American actor (1889–1977)

Edward Waller (June 14, 1889 - August 20, 1977) was an American stage, film and television actor.

==Early years==
Waller's involvement with dramatics began when he was a student at the University of Wisconsin.

==Career==

===Stage===
Waller performed in vaudeville and the legitimate theater before he entered films in Hollywood. His professional stage debut came in Chicago, Illinois. An item published in The Indianapolis News May 3, 1923, reported, "He has had several years' experience as leading man and also as director, and produces the Grand Players' plays as well as taking the leading roles." Waller became noted for his character impersonations of elderly men on stage and screen.

===Film===
Waller appeared in more than 250 sound films between 1929 and 1963 (Thomas M. Feramisco, in his book, The Mummy Unwrapped: Scenes Left on Universal's Cutting Room, has Waller "making the move to celluloid in 1936."), including 116 westerns and six serials.
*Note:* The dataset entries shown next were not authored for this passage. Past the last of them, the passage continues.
a =
[[358 577 193 505 262 550 289  34 469]
 [231 336 289 508 334 590 178 519  23]
 [409 145 322 175 164 168 161 244 368]
 [739 130 325 586 363  83 427 186 371]
 [247 358 420 137 367 400 314 576 232]
 [263 412 396 168 469  82 429 550 541]
 [312 324 280 450 405 179 470 312 487]
 [337 380 290 421 338 440 299 504 222]
 [336 587 238 454 380 471 397  53 614]
 [456 373 277 472 343 216 432 333 449]
 [484 142 406 377 356 130 380 513 234]
 [503 294 262 575 417 181 454 294 399]
 [378 271 389 365 347 208 385 410 355]
 [390 388 382 391 330 316 261 364 318]
 [296 485 296 231 394 406 410 206 521]
 [305  26 415 306 448  36 384 758 134]]
Rows and columns are numbered from 1.
Which number is the entry in row 1 and column 2?
A: 577
The entry in the top-left corner: 358
The entry directly above 216 is 471
Which number is the entry just left of the smallest entry?
A: 519
The entry just left of 400: 367
The entry just right of 299 is 504
Which number is the bottom-right entry?
A: 134
The entry directly above the largest entry: 206
The entry directly above 164: 334
Which number is the bottom-left entry?
A: 305
Which number is the entry at row 1, column 3?
A: 193
Which number is the entry just left of 34?
A: 289
Which number is the entry just left of 208?
A: 347
Which number is the entry directly above 145?
A: 336
The maximum is 758
Which number is the entry at row 3, column 2?
A: 145
The entry directly above 415 -> 296
The entry directly below 519 -> 244
The entry at row 3, column 1: 409
The entry in the top-right corner -> 469
The entry just right of 576: 232
The entry just left of 318: 364
The entry in row 2 and column 1: 231
Which number is the entry directly above 83?
A: 168
Which number is the entry directly below 343?
A: 356
Which number is the entry directly below the smallest entry?
A: 368
The entry directly below 388 -> 485
The entry directly above 305 is 296
Which number is the entry directly above 421?
A: 450
The entry directly below 508 -> 175

[[7197, 4775, 4430, 2515, 7915, 3821, 5579, 4840, 5785, 5786, 4235, 5311, 3522, 2800, 4813], [4266, 5116, 4431, 3176, 3894, 5405, 5286, 3736, 5916, 5149, 3008, 5382, 3583, 4203, 3720], [5578, 3070, 4223, 3476, 8921, 5323, 4131, 3297, 2471, 2410, 3714, 2707, 4783, 2293, 3652], [1481, 2464, 2805, 5798, 3351, 5021, 4710, 5910, 5989, 3181, 4641, 3806, 4915, 6757, 6096], [5776, 2453, 3797, 4407, 4149, 4119, 5205, 5753, 3681, 5173, 5109, 3049, 5302, 5226, 4654], [5933, 2828, 3486, 3439, 6644, 3885, 3324, 5543, 4894, 6459, 3780, 4979, 4245, 3462, 3575], [3324, 3583, 2918, 5366, 6040, 7487, 3077, 2729, 4582, 6266, 4565, 4187, 2540, 7522, 5992], [4233, 3498, 4211, 2747, 4890, 5003, 4524, 6253, 6693, 1271, 5705, 4362, 7225, 2579, 4165]]
Give the entry just left of 4131.
A: 5323
Give the entry just left of 4203.
A: 3583
The entry just right of 1481 -> 2464
The entry just left of 3797 -> 2453
The entry just left of 4362 -> 5705
Give the entry just left of the largest entry.
A: 3476
The entry just right of 2579: 4165
The entry just left of 5323 is 8921
Give the entry just right of 3181.
A: 4641

A = [-43 -18  11  -1 -14  -2 -31   9  37  -3 -23  24]
The entry just right of the largest entry is -3
What is the entry just right of -2?
A: -31
The entry just left of -1: 11
What is the entry just left of -18?
A: -43

data =
array([[ 1.35, -0.19,  0.84,  0.85,  3.60],
       [ 0.94, -1.35, -0.02, -1.33,  0.54],
       [ 1.18, -3.80,  1.48, -1.48, -2.10],
       [ 0.31, -2.05, -4.00, -1.54, -4.52],
       [ 0.57,  1.87,  1.46,  2.61,  1.93],
       [ 2.31, -1.49,  0.20,  3.39, -1.49]])
The last entry, reading row by row: -1.49
The top-right entry: 3.60
The entry just right of -1.35 -> -0.02
The entry directly above -1.35 is -0.19
The last entry in the row that holds the smallest entry: -4.52
Find the entry just left of 3.39.
0.20
The second entry on the main diagonal -> -1.35
The fifth-last entry, reading row by row: 2.31
Find the smallest entry in the first column.
0.31
Find the entry directly above 2.61.
-1.54
Find the 3rd largest entry.
2.61
The entry just left of 1.46 is 1.87
Find the entry just left of -1.35.
0.94
Find the entry just right of -0.02.
-1.33
The entry in the top-left corner: 1.35
Find the entry directly below the smallest entry.
1.93
The 4th-last entry, reading row by row is -1.49
The entry directly below the largest entry -> 0.54
Find the entry just left of the largest entry.
0.85
The entry just right of 0.20 is 3.39
The entry directly above the smallest entry is -2.10
Find the third entry on the diagonal from the top-right corner.
1.48
Find the entry directly above 1.46.
-4.00
Find the entry directly above 0.20.
1.46

m = 488  542  500  377  752  368  184  475  383   92  672  465  291  745  527
The entry just right of the centre entry: 383
Report the entry just right of 488.
A: 542

B =
[[-0.42 -0.30 -0.63 -0.46  1.58  0.15  0.73  0.23  1.61  0.61  0.70 -0.02
  -0.86]
 [ 0.18  0.39  0.26  0.50 -1.02 -0.17 -0.58 -0.05 -1.23 -0.44 -0.33 -0.13
   0.52]
 [ 0.01 -0.07  0.11  0.06 -0.27  0.03 -0.24  0.22 -0.45 -0.16 -0.24  0.11
   0.13]
 [ 0.30  0.06  0.36  0.33 -0.72 -0.20 -0.40 -0.08 -0.76 -0.17 -0.21  0.02
   0.36]
 [-0.30 -0.10 -0.28 -0.40  1.00 -0.05  0.51  0.13  1.08  0.28  0.41  0.20
  -0.42]
 [-0.12 -0.02 -0.14  0.07  0.34  0.01  0.25 -0.14  0.33  0.02  0.12 -0.02
  -0.10]
 [ 0.06  0.11  0.23  0.25 -0.91 -0.04 -0.60 -0.07 -1.15 -0.33 -0.34  0.01
   0.32]
 [-0.40 -0.28 -0.70 -0.67  2.05  0.23  1.04  0.17  1.56  0.49  0.76  0.04
  -1.08]
 [-1.01 -0.57 -1.63 -1.58  4.38  0.39  2.63  0.46  4.42  1.34  1.94  0.56
  -2.49]
 [-0.68 -0.36 -0.67 -0.59  2.27 -0.07  1.19  0.13  2.10  0.79  0.75  0.12
  -1.08]
 [ 0.07 -0.22  0.00  0.00 -0.13 -0.04 -0.29 -0.08 -0.18 -0.08 -0.01  0.06
   0.14]
 [ 0.31  0.28  0.39  0.54 -1.51 -0.18 -0.65 -0.06 -1.58 -0.24 -0.64 -0.01
   0.65]
 [ 0.34  0.03  0.18 -0.02 -0.53  0.06 -0.27  0.14 -0.43 -0.06 -0.26  0.10
   0.48]
 [ 0.30  0.34  0.52  0.46 -1.46 -0.10 -0.77 -0.06 -1.63 -0.29 -0.58 -0.02
   0.75]
 [-0.98 -0.46 -0.95 -1.00  3.48  0.36  1.92  0.40  3.56  1.02  1.43  0.24
  -1.90]
 [ 0.47  0.20  0.70  0.61 -1.68 -0.02 -0.98  0.03 -1.91 -0.45 -0.84 -0.20
   1.11]]
Find the entry just left of -1.15.
Answer: -0.07
The entry just left of the smallest entry -> 0.56
The entry just right of 1.08 -> 0.28
The entry just right of 1.56: 0.49
The entry just right of the largest entry -> 1.34
The largest entry: 4.42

In 1955 Waller appeared as "Old Larky" (under the name credit Eddy C. Waller) in the film Foxfire starring Jane Russell and Jeff Chandler. He is best remembered as Nugget Clark, the sidekick in many films starring Allan 'Rocky' Lane between 1947 and 1953.

===Television===
In 1955, Waller became Rusty Lee, the saddle partner to actor Douglas Kennedy in the short-lived television series, Steve Donovan, Western Marshal. After that, he appeared in several A-westerns and television programs and was a semi-regular as Mose Shell, the dedicated stagecoach driver, in nineteen episodes of the NBC western series Laramie, with John Smith and Robert Fuller.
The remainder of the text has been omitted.